Hope Boykin, rehearsing via Zoom
Hope Spears, Courtesy Boykin

“Rob was like an uncle to the students, and to the dance,” Boykin says. At one point, there was a specific slide that she could not demonstrate from home, and she relied on Kleinendorst to complete the movement. (“Rob! Make them slide like Ruthie [Ruth Andrien] in Esplanade,” Boykin told him.)

Students sent Boykin and her team (including collaborating editor Terri Ayanna Wright) hours of footage. They danced her choreography alone at home, in the studios, outside and onstage, which was all edited down to around 30 minutes of movement. Running To and Toward: A Dance Film by Hope Boykin streamed for free via George Mason’s website in December.

When the 2020–21 school year began, Reedy hoped her students could eventually perform for an audience for George Mason’s March gala. By January, it was clear that wouldn’t be possible. Reedy and Boykin stuck with an onstage version of Running To and Toward, however, as part of a streamed gala.

Boykin treated adapting her choreography from screen to stage as a lesson in versatility. “While making works for stage, I used to say, ‘If this were a movie moment…’ Now I say, ‘When we’re back onstage…’ ” Boykin says. “I believe that is what has and will continue to allow me to work in both ways, with an open sensibility.”

Creating dance films as preludes for future onstage performances has also been central to the “bubble residencies” launched by Works & Process at the Guggenheim and Lincoln Center.

“We wanted to create short, fun pieces that you dip in and out of,” says Caroline Cronson, the producer of Works & Process. But she never envisioned that its YouTube channel would become such a hot destination for pandemic dance videos. “Our real love is commissioning works for our space,” she says. “We are first and foremost a performing arts organization.”

From its home base in New York City’s Guggenheim Museum, Works & Process typically presents sneak-peak performances and site-specific works. Yet early in the pandemic, the dance presenter quickly earmarked $40,000 for commissioning short videos. Boykin, Joshua Bergasse, Sara Mearns and Andrea Miller were among the first artists to earn $500 creating five-minute videos for the program’s YouTube channel.
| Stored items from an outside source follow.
Here is a tiny trained network, its code and every weight. The questions are about switching its units off for an input and a class, where a switched-off unit gives its printed mean instead of its output.

import numpy as np


def w(rows, s, z=0):
    codes = np.array(rows[::2]) - 128.0
    scale = np.full(codes.shape[1], s)
    scale[-1] = z or s
    return codes * scale


def f(y):
    return y / 2 * (1 + np.tanh(0.7978845608 * (y + 0.044715 * y**3)))


def log_softmax(a):
    a = a - a.max(-1, keepdims=True)
    return a - np.log(np.exp(a).sum(-1, keepdims=True))


def net(x, mask):
    res = np.array(x, float).reshape(1, 6) / 4 @ E
    y = f(res @ A[0][:, :-1].T + A[0][:, -1])
    res = res + np.where(mask, y, B[0][:, -1]) @ B[0][:, :-1]
    return log_softmax(res[-1] @ U[:, :-1].T + U[:, -1])


A, B = {}, {}
E = w([
[48,240,133,45,165,45,53,255,234],'x0',
[121,46,28,137,91,151,208,146,114],'x1',
[160,227,202,172,49,31,96,88,77],'x2',
[103,117,158,90,120,145,123,187,154],'x3',
[42,124,172,207,141,222,123,184,69],'x4',
[53,93,194,197,168,92,146,44,243],'x5',
],0.0059)
A[0] = w([
[126,238,160,110,155,57,57,154,150,212],'neuron 0',
[170,94,70,128,136,155,136,104,70,113],'neuron 1',
[201,111,74,122,118,115,158,100,40,200],'neuron 2',
[99,129,255,212,125,149,127,81,83,202],'neuron 3',
[138,83,68,96,146,186,162,146,67,237],'neuron 4',
[190,88,74,136,128,138,132,39,81,229],'neuron 5',
[75,107,68,57,118,208,174,191,151,164],'neuron 6',
[106,217,151,185,91,121,99,188,8,167],'neuron 7',
[150,223,152,183,92,96,76,141,26,154],'neuron 8',
[169,109,85,93,58,134,168,54,72,220],'neuron 9',
[33,62,114,185,184,208,147,114,143,231],'neuron 10',
[195,39,66,79,94,100,177,68,90,225],'neuron 11',
[66,103,52,85,154,239,164,187,127,201],'neuron 12',
[123,224,147,56,162,61,52,144,197,199],'neuron 13',
[77,117,228,166,179,161,115,125,219,243],'neuron 14',
[115,62,127,142,148,214,177,61,106,217],'neuron 15',
[66,94,169,181,182,209,143,105,186,221],'neuron 16',
[39,114,130,89,160,158,143,244,195,235],'neuron 17',
[94,138,165,201,75,105,121,65,63,254],'neuron 18',
[106,91,133,164,98,83,201,91,179,198],'neuron 19',
[39,94,82,100,160,138,165,190,204,207],'neuron 20',
[154,135,110,82,60,117,107,165,39,254],'neuron 21',
[109,226,167,131,137,48,89,102,132,231],'neuron 22',
[112,235,165,68,115,95,30,182,173,203],'neuron 23',
[187,130,64,113,92,82,173,73,176,210],'neuron 24',
[140,115,139,138,93,1,123,66,223,207],'neuron 25',
[239,71,75,76,115,183,130,180,52,241],'neuron 26',
],0.0075,0.0038)
B[0] = w([
[41,225,180,43,155,73,18,139,183,235],'neuron 0',
[206,188,131,213,161,206,104,167,83,184],'neuron 1',
[177,218,190,230,122,170,171,175,130,221],'neuron 2',
[129,75,219,28,69,207,127,43,97,215],'neuron 3',
[210,134,86,210,105,160,119,210,58,222],'neuron 4',
[184,188,191,209,164,181,188,80,139,232],'neuron 5',
[161,93,56,151,113,62,139,237,35,193],'neuron 6',
[78,152,110,64,2,193,188,215,178,199],'neuron 7',
[67,173,197,69,43,188,178,174,175,204],'neuron 8',
[187,190,145,197,127,158,203,118,170,225],'neuron 9',
[85,49,53,141,130,208,102,69,42,223],'neuron 10',
[200,181,137,250,194,125,206,104,153,246],'neuron 11',
[133,65,38,187,85,130,156,215,20,216],'neuron 12',
[112,219,172,38,252,24,4,142,168,247],'neuron 13',
[87,67,104,46,174,132,42,43,52,220],'neuron 14',
[192,72,152,156,146,187,127,63,80,231],'neuron 15',
[109,32,123,79,145,178,85,59,69,211],'neuron 16',
[83,92,60,87,121,61,58,226,66,213],'neuron 17',
[130,99,226,95,78,197,186,95,181,212],'neuron 18',
[92,73,133,168,187,126,186,59,155,182],'neuron 19',
[61,64,59,153,171,60,146,196,86,198],'neuron 20',
[188,172,185,106,53,121,168,220,163,219],'neuron 21',
[4,187,166,27,147,114,85,134,183,224],'neuron 22',
[116,198,147,33,160,12,42,198,166,245],'neuron 23',
[122,153,131,192,202,65,194,108,198,203],'neuron 24',
[32,73,127,175,208,13,221,42,229,222],'neuron 25',
[238,208,181,204,111,113,81,207,67,254],'neuron 26',
],0.0063,0.0089)
U = w([
[240,183,144,217,137,186,137,140,92,26],'0',
[37,189,161,28,212,51,1,105,197,41],'1',
[73,157,159,84,17,197,174,176,159,161],'2',
[133,45,171,83,113,218,99,36,81,160],'3',
[91,84,122,201,199,73,214,56,224,229],'4',
[62,45,19,154,144,157,101,172,62,191],'5',
[169,128,107,87,125,46,74,209,108,9],'6',
],0.0078,0.0015)

Each question gives the input, the list of numbers given to net, and the class t.
The units are the neurons (one row each of A and B). Each row of codes is followed by its name. A weight is (code - 128) times the scale printed after its matrix; where a second scale follows, it is the last column's (A, B and U).
mask holds one flag per neuron, in row order. A switched-off neuron (its flag False) gives its mean, the last column of its row in B, instead of its output. The means were averaged over made-up inputs and are rounded, as every weight is.
A unit's drop is (log p(t) with every unit on - log p(t) with that unit switched off) / (log p(t) with every unit on - log p(t) with every unit switched off).
The circuit of an input: a set's keep is (log p(t) with only the set's units on - log p(t) with every unit switched off) / (log p(t) with every unit on - log p(t) with every unit switched off). Starting from the 12 units with the biggest drops (on a tie, the unit counted first), units are removed one at a time, each time the one whose removal leaves the highest keep (on an exact tie, the one counted first), for as long as the keep stays at least 0.8.
units of the circuit, in order: the units of the circuit, biggest drop first
k most important neurons: the k neurons with the biggest drops, biggest first
drop of u: that unit's drop, to one decimal
input [4,3,3,-4,2,-8], class 2: units of the circuit, in order -> neuron 7
input [-5,2,-2,-7,1,5], class 3: units of the circuit, in order -> neuron 16; neuron 3
input [-2,-8,-5,7,5,-7], class 6: 2 most important neurons -> neuron 26; neuron 21
input [-8,-5,8,-5,1,-4], class 2: 2 most important neurons -> neuron 8; neuron 7
input [0,5,-8,7,-3,-6], class 0: 3 most important neurons -> neuron 26; neuron 11; neuron 4
input [2,8,-3,-6,-2,1], class 0: 3 most important neurons -> neuron 11; neuron 14; neuron 22
input [3,3,0,0,6,-4], class 5: 2 most important neurons -> neuron 13; neuron 12
input [-7,-6,8,6,-5,1], class 2: 3 most important neurons -> neuron 8; neuron 3; neuron 18
input [-5,-8,4,-5,-7,6], class 4: 2 most important neurons -> neuron 25; neuron 23
input [7,-4,-6,0,4,-8], class 6: 2 most important neurons -> neuron 12; neuron 6
input [-3,-3,8,-4,-1,4], class 1: 2 most important neurons -> neuron 22; neuron 25
input [-3,-6,5,-4,-1,1], class 1: drop of neuron 7 -> -0.1
input [5,-3,-6,0,4,-1], class 5: drop of neuron 22 -> 0.1
input [-6,-3,8,-6,3,4], class 3: units of the circuit, in order -> neuron 3
input [0,6,-3,4,-3,8], class 5: drop of neuron 10 -> 0.2
input [4,4,-3,-3,-6,2], class 4: drop of neuron 24 -> 0.2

The venue has since paid more than 350 artists.

Two tap dancers perform next to a bassist, outside with trees in the background

Music From The Sole
Dancing Camera, Courtesy Works & Process

“This was a knee-jerk reaction, this whole initiative,” general manager Duke Dang says. “We said, ‘We are going to commission artists right now, and we are going to pay them.’ ”

Once it became clear that live performances would be canceled far into 2021, however, Cronson and Dang began investing in projects that paid artists to create work now that could premiere in person in the future. Artists live together in bubble residencies, creating a short film on the final day. Some of the results stand alone as site-specific clips using the same choreographic language as the eventual live work, such as Ephrat Asherie Dance’s colorful romp around the Lincoln Center plaza in UnderScored. Others, such as Music From The Sole’s tap/jazz collaboration, are clearly one movement of a longer piece that should come to fruition by 2022.

“The video itself is like a teaser,” Dang says.

Thanks to a $500,000 influx in funding from the Andrew W. Mellon Foundation, an additional 12 bubble residencies will take place in 2021. Like other presenters following this two-pronged model, Dang and Cronson hope the videos will whet the appetites of dance fans eager to get vaccinated and back inside a performance hall.